7 novembre 1996 |
Les caribous de la rivière George ont surconsommé et piétiné la végétation de leurs aires de mise bas . Catastrophe droit devant?
On imagine facilement les caribous du Nouveau-Québec, émaciés et affaiblis, errant tout l'hiver sur des steppes désolées, fouettés par des vents glacials, glanant ça et là quelques miettes de lichens gelés pour subsister jusqu'à la saison nouvelle. Histoire pathétique de bêtes courageuses affrontant une nature sauvage et cruelle. Stoppez les caméras car le scénario qui se déroule présentement sur les grands plateaux de la rivière George, utilisés comme aires de mise bas par un troupeau de 800 000 têtes, est tout autre. La saison où les caribous en arrachent vraiment, celle au cours de laquelle la nourriture se fait rare au point de limiter la croissance de ce troupeau, c'est l'été, dit l'étudiante-chercheure Micheline Manseau.
"Bien des chercheurs croyaient invraisemblable qu'un habitat d'été couvrant un si vaste territoire (20 000 km2) puisse limiter la taille d'une population d'herbivores, signale-t-elle.
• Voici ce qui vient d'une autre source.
What can hang from each mark
bobabe: kotu
butol: fuzif
kotu: bobabe paza
zatok: gisab goruzuz paza
goruzuz: butol nafufo zatok
nafufo: subok
paza: zatok
fuzif: butol

In the rows, 128 means zero.
Known rows, with every way that one mark hangs from another
goruzuz[butol[fuzif] nafufo zatok]: [136 110 131 137 111 100 124 120 142 159 164 112 121 111 118 146 127 122
 112 161]
kotu[bobabe paza[zatok]]: [125  94 170 143 121 108  93 161 129 108 157 121 147 118 101 106 164 139
 189 116]
goruzuz[butol nafufo]: [135 124 112 107 109 132 126  95 132 123 158 135 110 150 144 122  89  90
 111 133]
bobabe[kotu]: [131 162 141 152 114 145 138 139 137 111 136 148 139 139 112 126 138 148
 151 112]
kotu[bobabe]: [110 108 152 134 118 125 131 151 135 101 121 129 110 109 119 109 133 137
 128 122]
kotu[bobabe paza[zatok[gisab goruzuz[nafufo]]]]: [140  74 124  55  78 123  93 152 190 120 156  87 113 149  88 129 160 128
 186  99]
paza[zatok[gisab goruzuz[butol]]]: [112  84  88  97 108 112  68 122 166 148 177 105 152 196 127 158 143 105
 185 134]
kotu[paza]: [144 133 147 112 115 120 120 132 137 119 155 140 132 118 120 123 139 125
 158 129]
zatok[gisab goruzuz[butol] paza]: [104 121 120  65  71 138 104  92 181 142 163 117 123 152 155 171 124  76
 180 129]
goruzuz[nafufo]: [146 128 117 101 115 142 143 110 135 130 122 115 105 129 123 122 110 116
 105 117]
goruzuz[butol[fuzif] nafufo[subok]]: [128 131  91 115 106 114  84 119  95 143 145 148  99 156 102 150  91  87
  77 150]
goruzuz[zatok[gisab paza]]: [124 118 172 111 112 131 124 120 183 161 144  96 157 107 142 150 164 112
 162 142]
zatok[gisab goruzuz[butol nafufo] paza]: [122 122 108  41  58 152 118  75 185 142 158 105  99 153 149 166 105  66
 156 119]
paza[zatok[gisab goruzuz[nafufo]]]: [144  87  81  65 104 135 100 123 170 154 135  73 127 176 103 153 145 121
 156 105]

En général, ce sont les prédateurs ou la capacité de support de l'habitat d'hiver qui imposent des limites. Mais le cas du troupeau de la rivière George est spécial." Auteure d'un doctorat sur la question, elle publie, avec les biologistes Jean Huot et Michel Crête, les principaux résultats de ses recherches dans le numéro de septembre du Journal of Ecology.
Vivement l'hiver!
Micheline Manseau est parvenue à trouver, à travers ce vaste
habitat dénudé, quatre petits secteurs épargnés
par le caribou, grâce auxquels elle a évalué l'impact
des caribous sur la végétation. Elle a ainsi montré
que la biomasse de lichens et de plantes vasculaires sur le territoire
fréquenté par le caribou est respectivement 98 % et 25 % plus
faible que celle des sites témoins. Résultat: entre la mise
bas, qui a lieu à la mi-juin, et la feuillaison des plantes vasculaires
à la mi-juillet, les caribous n'ont presque rien à manger.
Les réserves de graisses des femelles, qui dépassent à
peine 2 kilos lors de la mise bas, chutent pratiquement à zéro
un mois plus tard.
Les lichens et les bouleaux glanduleux sont des plantes peu résilientes au broutement et au piétinement, observe la chercheure. Par ailleurs, les plantes vasculaires ne parviennent pas à envahir le sol laissé libre par la disparition du lichen. Néanmoins, année après année, les caribous reviennent bêtement sur les plateaux de la rivière George lors de leurs migrations annuelles. "Les femelles arrivent un peu plus tard et repartent un peu plus tôt qu'auparavant mais la fidélité au site demeure", observe Micheline Manseau.
Le troupeau de la rivière George comptait moins de 10 000 bêtes jusqu'en 1960 mais il a connu une explosion spectaculaire qui l'a amené à près de 800 000 têtes dans les années 1980. Depuis, les biologistes anticipent un crash qui tarde à venir mais certains indices annonciateurs ne trompent pas: taux de reproduction à la baisse, réserves de graisses des femelles et taux de croissance des jeunes plus faibles que dans l'autre grand troupeau du Nord québécois, celui de la Rivière-aux-Feuilles. "Pour l'instant, la baisse se fait de façon graduelle parce que les femelles récupèrent lorsqu'elles utilisent l'habitat d'hiver, suggère la chercheure. Cet habitat couvre une superficie de 700 000 km2 et offre une capacité de support beaucoup plus grande. Par contre, il est aussi utilisé par le troupeau de la Rivière-aux-Feuilles, qui compte 300 000 bêtes et qui est toujours en pleine croissance. Si jamais cet habitat se dégradait, et je crois que c'est ce qui se passe présentement, la chute de population pourrait être beaucoup plus rapide."